C'est peut-être la préparation nécessaire pour la nouvelle création. Alors il ne manquera plus, justement, que la clef. Et puis la clef vient: maintenant, pfft! ça y est.
Mais en tout cas, il paraît (on me l'avait dit déjà), il paraît que cela a un peu diminué leur arrogance mentale... (riant) ils ne se croient plus les êtres supérieurs de la création!
Ah! faisons un peu de «Savitri»... (Mère lit le premier vers):
A few shall see what none yet understands1 (l.iv.55) Voilà! Tu vois.
*
* *
(Un peu plus tard, Mère regarde son carnet de rendez-vous encombré de listes interminables.)
... Mais enfin, il y a tout lieu de penser que le Seigneur s'amuse. Il doit s'amuser beaucoup, autrement Il ne me ferait pas voir tout ce monde. Ça doit l'amuser beaucoup – mais tout l'amuse, je crois, même ce qui ne nous amuse pas parce que nous sommes trop petits.
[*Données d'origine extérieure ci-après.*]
Each row is a point. The window is the flat piece filled in between its corners: a triangle in 3 columns, a solid with four corners in 4, and so on. A path goes straight from each point to the next, and from the last back to the first. After which points does the path pass through the window?

Window, 3 rows:
[[ -4  59  22]
 [  1   6   1]
 [-36 -48  24]]
Path:
(1): [ -6  50 -18]
(2): [ 7 38 31]
(3): [11 26 27]
(4): [-55  11  -2]
(5): [-53 -47  14]
(6): [ 9 -8 36]
(7): [ -7 -25  33]
(8): [-38 -21  -7]
(9): [ -8  62 -20]
(10): [-1 45 59]
(11): [ 9 52 34]
(12): [-20  41   0]
(13): [-22  37  14]
(14): [ 0 31 28]
(15): [-23 -34  34]
(16): [-36 -34  -9]
Through the window after points: 3, 5, 7, 9, 11, 13, 15

Window, 6 rows:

La fatigue est un grand signe de faiblesse; quand quelque chose vous fatigue ou vous ennuie, c'est vraiment un signe de faiblesse. Cela ne m'arrive plus beaucoup; je ne crois même pas que cela m'arrive: c'est seulement quelque part dans la conscience mentale (et cela ne vient pas de moi, cela vient plutôt des autres) une suggestion que «vraiment c'est un peu trop». Autrement...
Et ton livre? Ça va?
Encore cette nuit (très souvent, presque toutes les nuits), il y a un moment de la nuit que je passe dans l'état de conscience de ton livre: la façon de voir, de sentir et de dire (Mère dessine une bande représentant la «région» du livre), comme cela. Et alors, de temps en temps, je fais une suggestion, mais pas avec des mots: c'est comme si j'introduisais une autre manière de voir et de sentir, dedans: «Pourquoi pas comme cela?» Plusieurs fois, c'est arrivé. Mais je ne me souviens pas des détails quand je me lève parce qu'il y a trop de choses. Mais c'est un endroit où s'élabore le livre, alors j'entre dans cet endroit et c'est comme si j'y apportais des courants d'air! (Mère rit) Je fais des propositions. Cela arrive très souvent. Je pense que cela arrive régulièrement toutes les nuits
1. Quelques-uns verront ce que personne ne comprend encore

 

mais que je me souviens seulement quand je pense que c'est nécessaire.